The models are trained on the Alzheimer’s Disease Neuroimaging Initiative (ADNI) dataset. This consists of MRI of the brain for selected patients, with the resulting data labelled as Cognitive Normal (NC) and those with Alzheimer’s Disease (AD).

The VQ-VAE model consists of an encoder, decoder and an added vector quantisation layer. The encoder network parameterises the distribution of the data to convert it to an encoding vector, with each dimension a learned attribute of the data. The vector quantiser then discretises this encoding vector from continuous to produce a discrete latent representation. The decoder then reconstructs the data from the discrete latent representation. The vector quantiser is trained to minimise the distance between the input and output of the encoder and decoder, and the encoder and decoder are trained to minimise the distance between the input and output of the vector quantiser. The loss function for training the VQVAE is the sum of the embedding loss and reconstruction loss.

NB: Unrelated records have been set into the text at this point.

Below is a small trained network, with its code and all its weights. Each question gives an input and a class and asks what happens when units are switched off, that is, made to give their printed mean instead of their output.

import numpy as np


def w(rows, s, z=0):
    codes = np.array(rows[::2]) - 128.0
    scale = np.full(codes.shape[1], s)
    scale[-1] = z or s
    return codes * scale


def f(y):
    return y / 2 * (1 + np.tanh(0.7978845608 * (y + 0.044715 * y**3)))


def log_softmax(a):
    a = a - a.max(-1, keepdims=True)
    return a - np.log(np.exp(a).sum(-1, keepdims=True))


def net(x, mask):
    res = np.array(x, float).reshape(1, 6) / 4 @ E
    y = f(res @ A[0][:, :-1].T + A[0][:, -1])
    res = res + np.where(mask, y, B[0][:, -1]) @ B[0][:, :-1]
    return log_softmax(res[-1] @ U[:, :-1].T + U[:, -1])


A, B = {}, {}
E = w([
[241,213,77,42],'x0',
[92,138,125,206],'x1',
[115,131,118,177],'x2',
[21,194,2,180],'x3',
[182,53,32,182],'x4',
[184,230,164,130],'x5',
],0.0074)
A[0] = w([
[143,132,24,105,194],'N1',
[60,131,128,180,77],'N2',
[244,152,124,249,255],'N3',
[76,147,70,72,160],'N4',
[109,175,175,169,211],'N5',
[158,60,84,78,108],'N6',
[200,145,46,74,171],'N7',
[160,35,40,170,141],'N8',
[164,162,144,65,83],'N9',
[132,240,74,115,195],'N10',
[198,150,137,94,64],'N11',
[146,32,89,227,154],'N12',
[146,116,113,95,105],'N13',
[172,136,16,50,235],'N14',
[217,110,130,91,100],'N15',
[142,54,131,152,221],'N16',
[237,130,133,81,122],'N17',
[107,103,204,60,222],'N18',
[66,140,171,144,217],'N19',
[166,157,227,146,172],'N20',
[146,86,196,161,226],'N21',
[185,100,136,145,175],'N22',
[77,179,63,101,180],'N23',
[152,30,189,238,162],'N24',
],0.011,0.0052)
B[0] = w([
[99,129,89,119,217],'N1',
[242,100,215,110,171],'N2',
[36,142,73,91,235],'N3',
[169,168,95,103,178],'N4',
[150,155,107,166,184],'N5',
[98,94,188,148,173],'N6',
[68,108,150,97,232],'N7',
[59,48,194,254,229],'N8',
[223,80,170,118,184],'N9',
[138,152,83,101,233],'N10',
[195,83,195,114,179],'N11',
[74,48,119,204,233],'N12',
[118,78,163,111,139],'N13',
[26,174,136,23,254],'N14',
[166,127,210,10,197],'N15',
[83,120,112,181,206],'N16',
[184,177,152,66,229],'N17',
[83,163,130,125,245],'N18',
[175,160,101,167,199],'N19',
[161,194,132,108,220],'N20',
[84,150,76,161,212],'N21',
[117,143,116,87,174],'N22',
[169,165,90,98,202],'N23',
[79,99,87,93,235],'N24',
],0.008,0.0091)
U = w([
[151,136,229,77,147],'0',
[141,121,94,52,118],'1',
[153,11,137,124,86],'2',
[187,81,202,136,3],'3',
[178,159,143,125,178],'4',
[79,112,130,139,187],'5',
],0.012,0.0054)

Each question gives the input, the list of numbers given to net, and the class t.
The units are the neurons (one row each of A and B). Each row of codes is followed by its name. A weight is (code - 128) times the scale printed after its matrix; where a second scale follows, it is the last column's (A, B and U).
mask holds one flag per neuron, in row order. A switched-off neuron (its flag False) gives its mean, the last column of its row in B, instead of its output. The means were averaged over made-up inputs and are rounded, as every weight is.
A unit's drop is (log p(t) with every unit on - log p(t) with that unit switched off) / (log p(t) with every unit on - log p(t) with every unit switched off).
The circuit of an input: a set's keep is (log p(t) with only the set's units on - log p(t) with every unit switched off) / (log p(t) with every unit on - log p(t) with every unit switched off). Starting from the 12 units with the biggest drops (on a tie, the unit counted first), units are removed one at a time, each time the one whose removal leaves the highest keep (on an exact tie, the one counted first), for as long as the keep stays at least 0.8.
circuit, biggest first: the units of the circuit, biggest drop first
unit that matters most: the unit with the biggest drop
top k neurons: the k neurons with the biggest drops, biggest first
drop of u: that unit's drop, to one decimal
input [0,-4,7,7,-1,5], class 1: circuit, biggest first : (N8 N10)
input [3,-7,2,7,5,-5], class 5: circuit, biggest first : (N8)
input [3,6,4,0,-3,4], class 4: top 2 neurons : (N14 N24)
input [-5,-8,2,6,8,-6], class 2: circuit, biggest first : (N2 N12)
input [-3,-1,1,1,0,-4], class 2: circuit, biggest first : (N14 N3)
input [-7,3,-5,6,-1,-5], class 2: circuit, biggest first : (N2 N14)
input [-1,-2,0,7,-2,-1], class 1: circuit, biggest first : (N8 N23)
input [3,-4,-5,-1,8,-6], class 5: circuit, biggest first : (N14 N8)
input [4,-4,4,-7,8,-3], class 0: top 3 neurons : (N15 N17 N14)
input [7,4,0,-4,7,-1], class 0: top 3 neurons : (N15 N17 N8)
input [6,-8,6,7,6,-7], class 5: drop of N8 : 1.0
input [-4,-8,-1,-4,-7,-8], class 5: drop of N21 : 0.2
input [7,-3,-8,-1,4,-1], class 0: drop of N15 : 0.1
input [-1,4,-3,-6,6,1], class 5: unit that matters most : N3
input [3,-8,-4,-1,-4,-7], class 0: drop of N14 : 0.0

The network achieved an average similarity across the unseen test split of 0.62, indicating that the fake images were similar to the real images. The model was also able to generate images of both classes, with the generated images of the AD class being more similar to the real images than the NC class. This is likely due to the AD class having a larger number of images in the dataset, and hence the model has more data to learn from.